- [Exercise description] Look through the lines below; wherever the word "each" appears, copy that line.

Start of Information provided

Every row comes from one small tree of marks. Brackets hold a mark, then the marks that hang from it, in alphabetical order. Every link used is in the known rows. Which tree was each row made from?
In the rows, 128 means zero.
Known rows:
(suvu ripok): [140 137 125 128 156 115 138 134 155 145 127 131 121 139  86 144 115 154
 127 131]
(tezari ripok): [133 138 131 135 168 129 149 143 132 141 129 121 127 135 114 140 150 160
 124 137]
(reli (suvu (ripok kimo tezari)) zenub): [ 94 174 116 125 143 143 182 125 227 153 161 140  98 152  26  80 138 207
 119  87]
(ripok (kimo rubog) suvu): [143 141 128 152 141 139 156 126 127 103 176 133 101  66 129 105 125 146
 141 131]
(suvu (reli zenub) (ripok (kimo rubog))): [119 127 122 117 152 152  97 150 157 132 163 141  93 132  27  42  93 163
 132 100]
(tezari (ripok (kimo rubog) suvu)): [151 155 132 157 179 137 174 142 128 110 177 124  99  82 115 113 144 175
 139 140]
(rubog kimo): [124 111 131 149 144 128 139 120 142 132 118 125 127 109 116 130 144 126
 150 120]
(ripok (kimo rubog) suvu tezari): [132 147 125 159 165 137 192 125 125 116 190 139  95  69 123 135 153 183
 147 124]
(zenub reli): [ 99 118 144 122  95 137  89 131 145 135 131 131 132 128 102 133 134 110
 126 108]
(ripok suvu): [127 139 113 136 119 120 160 134 121 111 151 115 111 130 156 120 127 125
 124 126]
(tezari (ripok (suvu (reli zenub)))): [113 130  94 118 127 134 144 168 130 119 152 102  97 181 103  51 124 148
 110 106]
(kimo rubog): [128 113 130 132 149 135 116 134 127 127 151 143 116  96 145 130 147 133
 128 131]
(ripok kimo suvu tezari): [134 164 126 150 141 127 204 118 122 115 174 121 108  97 109 129 125 173
 147 120]
(kimo (ripok tezari) rubog): [114 115 133 142 193 139 193 129 162 116 164 154  95  72 157 180 160 179
 134 106]
(zenub (reli (suvu (ripok tezari)))): [ 80 140 139 119 131 126 146 137 232 179 147 145 105 159  67 141 165 176
 122  84]
(rubog (kimo (ripok (suvu reli) tezari))): [100 109 105 158 160 126 218 136 148 104 151 114  76 100 148 138 122 156
 154  80]
(kimo (ripok (suvu reli) tezari) rubog): [111 112 113 142 170 136 198 149 137 103 182 132  70  90 175 130 129 165
 134  90]
(tezari (ripok (kimo rubog) (suvu reli))): [146 141 125 148 174 141 151 161 113 116 176 116  89  97 102  70 118 169
 139 123]
(muga ripok): [159 120 127 141 126 130 158 133 125 117 105 135 129 115 149 144 148 145
 108 144]
(muga (ripok (kimo rubog))): [173 126 142 155 149 149 150 127 126 112 131 152 116  63 121 122 143 163
 125 147]

Which tree is each row?
[117 142 118 112 130 142 107 146 154 130 144 125 103 161  11  41  70 159
 131 100] -> (suvu (reli zenub) (ripok kimo))
[122 126 117 122 173 114 161 150 148 169 138 131 106 163  80 137 114 182
 134 103] -> (suvu reli (ripok tezari))
[141 146 137 145 203 130 171 127 164 155 168 153 106  85  55 160 137 211
 146 126] -> (suvu (ripok (kimo rubog) tezari))
[ 95 104 100 119 130 152 150 153 151  77 176 128  68 116 152  62 113 131
 118  81] -> (kimo (ripok (suvu (reli zenub))) rubog)
[149 167 133 152 156 131 183 137 125 109 160 111 109 108 101 102 120 170
 136 138] -> (tezari (ripok kimo suvu))
[136 136 123 138 195 135 148 145 145 158 168 145  94 106  44 111 112 200
 150 109] -> (suvu reli (ripok (kimo rubog) tezari))
[111 147 112 116 148 138 149 142 158 147 157 129 102 156   6  71 103 195
 137  91] -> (suvu (reli zenub) (ripok kimo tezari))
[156 143 117 154 132 134 205 140 116 116 146 120  98 108 116  92 113 180
 127 118] -> (muga (ripok kimo (suvu reli) tezari))
[122 172 133 136 140 133 153 127 211 145 145 134 104 128  57  82 109 172
 126 115] -> (reli (suvu (ripok kimo)))
[128 137 117 145 159 141 170 139 116 124 185 129  85  89 117  89 121 170
 154 108] -> (ripok (kimo rubog) (suvu reli) tezari)
[103 111 133 158 181 131 215 111 164 115 135 135 103  80 130 188 146 170
 156  96] -> (rubog (kimo (ripok tezari)))
[140 161 136 143 178 122 179 122 160 154 151 139 115 117  41 153 117 204
 143 124] -> (suvu (ripok kimo tezari))
[120 129 106 134 135 121 174 147 118 130 161 114  96 149 137 104 123 153
 133 100] -> (ripok (suvu reli) tezari)
[121 155 109 126 124 147 147 156 126 109 161 103  97 154  58  26 101 158
 125 105] -> (tezari (ripok kimo (suvu (reli zenub))))
[138 146 130 128 146 134 121 142 140 140 134 127 109 141  37  82  68 157
 143 115] -> (suvu reli (ripok kimo))
[115 124 123 152 181 131 216 132 153  97 185 143  78  70 187 175 160 179
 132 104] -> (kimo (ripok suvu tezari) rubog)
[152 119 108 139 104 126 157 153 116 111 122 113 101 136 165  81 120 131
 106 126] -> (muga (ripok (suvu reli)))
[114 130 107 126 114 155 120 149 118  99 182 122  86 112  94  18 108 134
 133 100] -> (ripok (kimo rubog) (suvu (reli zenub)))
[163 132 121 150 106 138 159 145 111  99 130 114 102 110 124  69  92 139
 122 128] -> (muga (ripok kimo (suvu reli)))
[104 126  95 110  87 133 125 153 120 109 154 108  97 171 118  35 109 114
 115  97] -> (ripok (suvu (reli zenub)))
[ 97 146 109 107 121 134 143 139 226 140 141 133 104 179  69  71 146 162
  99  96] -> (reli (suvu ripok) zenub)
[138 137 140 145 175 142 161 120 130 135 170 148 111  69  95 140 149 182
 147 124] -> (ripok (kimo rubog) tezari)
[ 86 151 104 114 144 127 178 135 226 161 155 139  99 176  65 110 161 198
 105  89] -> (reli (suvu (ripok tezari)) zenub)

End of Information provided

- [Answer space]
Every row comes from one small tree of marks. Brackets hold a mark, then the marks that hang from it, in alphabetical order. Every link used is in the known rows. Which tree was each row made from?
Which tree is each row?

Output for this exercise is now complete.